Family Deductible: A deductible that is satisfied by combined expenses of all covered family members. For example, a program with $25 deductible may limit its application to a maximum of three deductibles, or $75 for the family, regardless of the number of family members. (See Deductible.)

Fee-for-Service: A method of paying practitioners on a service-by-service rather than a salaried or capitated basis.

Fee Schedule: A list of the charges established or agreed to by a dentist for specific dental services.

Flexible Benefits: A benefit program in which an employee has a choice of credits or dollars for distribution among various benefit options, e.g., health and disability insurance, dental benefits, child care, or pension benefits. (See Cafeteria Plans; Flexible Spending Account).
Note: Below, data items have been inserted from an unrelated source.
Below is a small trained network, with its code and all its weights. Each question gives an input and a target symbol and asks what happens when units are switched off, that is, made to give their printed mean instead of their output.

import numpy as np


def w(rows, s, z=0):
    codes = np.array(rows[::2]) - 128.0
    scale = np.full(codes.shape[1], s)
    scale[-1] = z or s
    return codes * scale


def f(y):
    return np.maximum(y, 0)


def softmax(a):
    e = np.exp(a - a.max(-1, keepdims=True))
    return e / e.sum(-1, keepdims=True)


def log_softmax(a):
    a = a - a.max(-1, keepdims=True)
    return a - np.log(np.exp(a).sum(-1, keepdims=True))


def net(x, mask):
    ids = ['ΛΦαεηθστ'.index(c) for c in x.split()]
    T = len(ids)
    res = E[ids] + P[:T]
    q, k, v = (res @ M[0].T for M in (Q, K, V))
    z = softmax(np.where(np.tri(T) > 0, q @ k.T / 2**0.5, -1e9)) @ v
    res = res + np.where(mask[0], z, O[0][:, -1]) @ O[0][:, :-1]
    y = f(res @ A[0][:, :-1].T + A[0][:, -1])
    res = res + np.where(mask[1:17], y, B[0][:, -1]) @ B[0][:, :-1]
    return log_softmax(res[-1] @ U[:, :-1].T + U[:, -1])


Q, K, V, O, A, B = {}, {}, {}, {}, {}, {}
E = w([
[131,104,104,19,117,32],'Λ',
[191,177,69,149,77,154],'Φ',
[187,175,127,116,103,141],'α',
[226,234,63,150,73,126],'ε',
[104,38,61,58,51,96],'η',
[123,74,92,33,56,76],'θ',
[222,247,118,153,95,78],'σ',
[108,65,128,62,52,126],'τ',
],0.013)
P = w([
[158,147,135,55,172,254],'0',
[167,82,92,88,137,124],'1',
[161,72,112,95,111,84],'2',
[180,91,109,143,92,97],'3',
[178,95,129,146,66,72],'4',
[167,82,136,152,64,55],'5',
[184,108,128,174,44,64],'6',
[178,110,140,192,19,69],'7',
[172,82,141,172,32,29],'8',
],0.0076)
Q[0] = w([
[235,77,98,78,1,14],'H1',
[239,123,89,91,81,89],'H1',
],0.046)
K[0] = w([
[74,210,124,1,138,226],'H1',
[109,154,162,72,187,209],'H1',
],0.039)
V[0] = w([
[147,182,22,179,170,93],'H1',
[121,3,70,250,137,206],'H1',
],0.016)
O[0] = w([
[195,90,254,172,158,122,57],'H1',
[147,187,168,11,48,118,7],'H1',
],0.012)
A[0] = w([
[50,170,122,105,157,147,103],'N1',
[127,112,181,70,109,186,95],'N2',
[78,153,132,109,177,170,140],'N3',
[113,59,149,134,99,199,103],'N4',
[155,163,113,70,86,114,178],'N5',
[153,202,90,124,169,115,108],'N6',
[56,196,130,113,94,132,61],'N7',
[130,131,128,116,174,228,84],'N8',
[100,185,169,65,85,136,97],'N9',
[197,112,77,93,111,98,177],'N10',
[48,117,143,152,87,217,57],'N11',
[5,193,81,140,131,125,89],'N12',
[75,127,137,158,88,53,254],'N13',
[123,189,207,123,160,72,20],'N14',
[186,98,197,100,112,162,130],'N15',
[214,129,178,48,94,147,178],'N16',
],0.012,0.0036)
B[0] = w([
[78,141,145,182,144,142,156],'N1',
[86,141,153,122,190,153,131],'N2',
[120,149,116,128,107,178,136],'N3',
[108,165,139,137,162,110,152],'N4',
[149,9,109,62,193,112,184],'N5',
[73,96,113,90,143,139,166],'N6',
[94,8,184,208,156,124,166],'N7',
[70,150,142,137,125,105,137],'N8',
[202,205,35,85,160,178,151],'N9',
[115,202,128,193,119,196,206],'N10',
[102,151,118,106,148,132,144],'N11',
[191,138,180,79,115,23,254],'N12',
[173,158,103,174,119,192,194],'N13',
[77,130,108,113,147,151,131],'N14',
[151,97,10,110,73,90,146],'N15',
[20,51,182,144,84,46,146],'N16',
],0.017,0.018)
U = w([
[132,168,69,165,200,57,182],'Λ',
[147,134,176,162,83,114,107],'Φ',
[139,187,113,158,134,185,175],'α',
[254,127,136,184,101,101,145],'ε',
[210,134,145,98,149,159,145],'η',
[197,230,119,128,132,59,80],'θ',
[193,140,223,198,168,112,2],'σ',
[229,139,234,134,154,57,15],'τ',
],0.0056,0.0044)

Each question gives the input, a string of symbols that net reads in full, and the target symbol t.
The units are the heads (2 rows each of Q, K, V and O) and the neurons (one row each of A and B). Each row of codes is followed by its name. A weight is (code - 128) times the scale printed after its matrix; where a second scale follows, it is the last column's (O, A, B and U).
mask holds one flag per unit, heads first, then neurons. A switched-off unit (its flag False) gives its mean, the last column of its rows in O or B, instead of its output. The means were averaged over made-up inputs and are rounded, as every weight is.
A unit's drop is (log p(t) with every unit on - log p(t) with that unit switched off) / (log p(t) with every unit on - log p(t) with every unit switched off).
The circuit of an input: a set's keep is (log p(t) with only the set's units on - log p(t) with every unit switched off) / (log p(t) with every unit on - log p(t) with every unit switched off). Starting from the 12 units with the biggest drops (on a tie, the unit counted first), units are removed one at a time, each time the one whose removal leaves the highest keep (on an exact tie, the one counted first), for as long as the keep stays at least 0.8.
units of the circuit, in order: the units of the circuit, biggest drop first
unit that matters most: the unit with the biggest drop
top k neurons: the k neurons with the biggest drops, biggest first
drop of u: that unit's drop, to one decimal
input τ η θ θ θ Λ σ, target τ: units of the circuit, in order -> [N12 H1 N7]
input α η Λ, target α: unit that matters most -> N12
input η Λ η ε Φ θ τ, target η: units of the circuit, in order -> [H1 N5]
input Φ Λ Φ θ σ σ, target Φ: units of the circuit, in order -> [H1 N16 N12]
input θ Λ ε η Λ ε τ ε, target θ: units of the circuit, in order -> [H1 N12 N5]
input τ ε η α Φ θ ε η Λ, target τ: top 2 neurons -> [N12 N7]
input θ σ Λ, target θ: units of the circuit, in order -> [H1 N12 N7 N5]
input ε θ Λ θ θ θ σ Λ θ, target ε: units of the circuit, in order -> [H1 N15]
input θ η Φ Φ Λ ε, target θ: units of the circuit, in order -> [H1 N12 N7]
input Φ α Φ Λ Φ τ, target Φ: top 4 neurons -> [N16 N12 N9 N5]
input τ Φ σ τ Λ θ, target τ: top 3 neurons -> [N12 N7 N5]
input η σ Λ Λ τ θ σ, target η: top 3 neurons -> [N5 N9 N6]
input τ Λ α, target τ: top 4 neurons -> [N12 N7 N5 N15]
input θ η Φ σ θ σ σ τ σ, target θ: unit that matters most -> H1
input α Λ ε τ η σ Λ σ Φ, target α: top 3 neurons -> [N12 N5 N7]
input η ε τ α σ Λ Φ ε, target η: top 3 neurons -> [N5 N9 N6]
input ε Λ θ θ θ, target ε: drop of N6 -> 0.2
input σ η Λ Φ θ τ ε ε, target σ: drop of N8 -> 0.0
input τ ε σ θ Φ α η, target τ: drop of N8 -> 0.0
input σ Φ τ ε τ, target σ: drop of N6 -> 0.1
input σ η σ, target σ: units of the circuit, in order -> [H1]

Flexible Spending Account: Employee reimbursement account primarily funded with employee designated salary reductions. Funds are reimbursed to employee for health care (medical and/or dental), dependent care, and/or legal expenses, and are considered a nontaxable benefit.

Franchise Dentistry: Refers to a system for marketing a dental practice, usually under a trade name, where permitted by state laws. In return for a financial investment or other consideration, participating dentists may also receive the benefits of media advertising, a national referral system, and financial and management consultation.

Freedom of Choice: A provision in a dental benefit program that permits the insured to choose any licensed dentist to provide his or her dental care and receive full benefits under the program.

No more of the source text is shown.